Skipping -^(file|ftp|mailto)::java.net.MalformedURLException: no protocol:
-^(file|ftp|mailto):
Skipping
-\.(gif|GIF|jpg|JPG|png|PNG|ico|ICO|css|sit|eps|wmf|zip|ppt|mpg|xls|gz|rpm|tgz|mov|MOV|exe|jpeg|JPEG|bmp|BMP|PDF|pdf|js|JS|swf|SWF|ashx|css|CSS|wmv|WMV
)$:java.net.MalformedURLException: no protocol:
-\.(gif|GIF|jpg|JPG|png|PNG|ico|ICO|css|sit|eps|wmf|zip|ppt|mpg|xls|gz|rpm|tgz|mov|MOV|exe|jpeg|JPEG|bmp|BMP|PDF
|pdf|js|JS|swf|SWF|ashx|css|CSS|wmv|WMV)$

Skipping +^http://women.net/*:java.net.MalformedURLException: no protocol:
+^http://women.net/*

LinkDb: org.apache.hadoop.mapred.InvalidInputException: Input path does not
exist: file:/C:/Nutch/local/crawl/segments/20120905010233/parse_data
        at
org.apache.hadoop.mapred.FileInputFormat.listStatus(FileInputFormat.java:190)
        at
org.apache.hadoop.mapred.SequenceFileInputFormat.listStatus(SequenceFileInputFormat.java:44)
        at
org.apache.hadoop.mapred.FileInputFormat.getSplits(FileInputFormat.java:201)
        at
org.apache.hadoop.mapred.JobClient.writeOldSplits(JobClient.java:810)
        at
org.apache.hadoop.mapred.JobClient.submitJobInternal(JobClient.java:781)
        at org.apache.hadoop.mapred.JobClient.submitJob(JobClient.java:730)
        at org.apache.hadoop.mapred.JobClient.runJob(JobClient.java:1249)
        at org.apache.nutch.crawl.LinkDb.invert(LinkDb.java:175)
        at org.apache.nutch.crawl.LinkDb.run(LinkDb.java:290)
        at org.apache.hadoop.util.ToolRunner.run(ToolRunner.java:65)
        at org.apache.nutch.crawl.LinkDb.main(LinkDb.java:255)

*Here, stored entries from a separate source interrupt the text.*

(in the rows, 128 means zero)
Each path is a new rotation, seen through one point. The rows after it are directions, each followed by how far the rotation turns it, in degrees each step (0 if it stays put).
Each turn is a multiple of 5 degrees from 10 to 175, or 0.
Each row of a path follows its step; steps can be skipped.
Path 1:
step 4: [138 136 151 125 122 133 142 128 119 126 115 113 135 122 137 123 119 127
 129 143 142 130 111 135 129 128 121 128 137 125 123 131 117 123 120 108
 132 128 133 132 127 130 135 122 126 133 130 123 144 127 120 130 125 127
 133 112 137 132 132 136 128 142 138 125 129 124 136 144 142 131 136 139
 136 120 133 143 132 129 124 127]
step 10: [117 146 137 125 115 128 142 135 122 117 123 132 120 128 130 136 119 134
 121 124 142 129 118 127 136 131 126 130 127 121 130 128 126 126 115 110
 130 124 123 127 127 130 133 119 126 127 128 122 144 105 138 133 123 143
 128 142 133 141 128 132 125 120 125 124 122 114 143 142 120 126 120 131
 127 119 129 124 132 107 126 125]
step 13: [136 146 143 120 133 125 145 127 120 117 127 137 130 124 136 132 117 125
 136 129 130 119 130 132 128 113 117 130 136 117 121 131 124 126 126 122
 124 133 131 128 121 124 137 112 121 135 129 129 140 106 133 130 114 149
 140 132 122 117 136 124 109 133 131 126 125 117 132 131 121 122 128 136
 132 113 127 131 130 125 119 121]
step 16: [135 134 132 118 126 118 144 124 129 121 135 137 131 125 127 120 101 125
 126 130 128 122 126 135 120 130 122 123 130 131 121 133 126 131 118 122
 125 148 143 130 116 134 127 129 114 133 129 123 126 117 138 127 137 144
 128 121 122 138 140 125 113 115 122 127 118 127 125 135 137 125 130 131
 132 108 127 120 133 118 117 114]
step 19: [125 142 139 120 131 137 132 131 117 124 134 123 128 121 118 131 109 125
 119 128 148 128 132 127 106 121 130 121 136 141 131 131 127 123 118 120
 130 135 134 128 121 142 128 121 131 142 123 120 111 113 135 122 126 140
 125 130 131 135 122 122 119 115 126 121 112 122 128 138 128 112 134 125
 124 127 128 135 131 119 117 122]
step 20: [137 134 146 119 122 136 132 114 128 133 118 111 133 131 123 126 121 130
 134 138 134 128 125 123 125 134 126 131 138 129 126 118 147 137 110 113
 120 131 124 128 134 117 129 109 126 137 133 144 136 120 125 147 126 129
 124 118 132 139 125 132 136 130 129 130 132 125 146 124 132 127 127 131
 134 123 122 149 130 122 120 131]
step 22: [121 150 138 127 130 130 131 133 105 133 127 133 124 131 124 125 118 124
 136 131 138 126 130 142 122 128 113 129 132 128 126 121 130 131 112 129
 133 131 126 132 121 135 130 122 141 143 127 117 121 125 125 123 123 124
 151 130 119 134 119 125 117 127 128 130 120 133 128 125 137 117 137 132
 125 111 130 148 141 120 119 115]
step 23: [119 131 148 124 123 130 138 132 123 132 124 119 143 128 141 132 113 125
 133 139 140 132 114 137 127 130 130 129 133 127 128 135 139 143 115 121
 135 126 142 134 131 127 138 117 119 131 132 124 134 125 126 150 126 130
 133 128 140 140 141 126 132 129 136 133 151 126 137 127 125 137 132 136
 136 118 127 131 134 114 132 137]
[129 131 129 130 126 130 129 129 130 127 132 126 127 129 127 127 130 127
 124 133 125 127 125 126 125 131 127 126 126 129 130 131 128 128 128 129
 128 127 129 130 131 125 128 126 128 128 130 128 130 131 128 130 126 125
 130 128 129 129 131 128 131 128 130 129 130 130 127 128 127 128 125 128
 129 130 127 132 128 129 128 130]
130
[129 129 130 130 125 130 128 126 130 127 129 129 129 129 130 127 129 132
 131 128 126 127 129 127 130 128 131 130 131 126 128 129 131 131 125 130
 126 130 127 127 130 127 129 127 123 128 131 130 129 128 127 128 128 130
 131 133 126 128 127 126 128 126 130 131 130 126 128 127 124 127 129 129
 128 127 129 125 129 128 129 128]
145
[126 126 127 126 129 129 130 126 125 126 126 125 129 125 129 125 125 126
 130 128 127 130 126 128 130 127 130 126 128 129 129 127 131 127 128 132
 130 128 127 130 130 126 125 128 127 128 128 129 126 129 127 130 128 127
 130 126 127 130 122 127 128 127 127 128 130 131 127 126 127 126 128 130
 131 130 126 131 125 125 128 130]
130
[127 129 129 133 126 128 128 129 128 130 130 128 128 129 126 125 130 125
 128 129 126 127 131 130 129 128 126 128 127 128 127 127 125 129 131 129
 128 129 132 124 130 131 127 129 129 130 126 128 127 125 126 125 125 127
 129 128 126 132 125 127 127 126 127 127 129 128 127 129 126 124 128 127
 131 127 128 126 128 127 125 128]
115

I'd add the following line in conf\regex-urlfilter.txt

#+^http://([a-z0-9]*\.)*women.com/
+http://women.net/*

and in conf\crawl-urlfilter.txt
 # accept hosts in MY.DOMAIN.NAME
#+^http://([a-z0-9]*\.)*MY.DOMAIN.NAME/
+http://women.net/*

Please let me what else i need to do in order to index the data.

Thanks in advance



--
View this message in context: http://lucene.472066.n3.nabble.com/Malformed-URL-skipping-java-net-MalformedURLException-tp3590159p4005547.html
Sent from the Nutch - User mailing list archive at Nabble.com.

Re: Malformed URL: '', skipping (java.net.MalformedURLException

Posted by "gaurav.gupta" <ga...@edynamic.info>.
I'd update the nutch from 1.5 to 2.2.



--
View this message in context: http://lucene.472066.n3.nabble.com/Malformed-URL-skipping-java-net-MalformedURLException-tp3590159p4008235.html
Sent from the Nutch - User mailing list archive at Nabble.com.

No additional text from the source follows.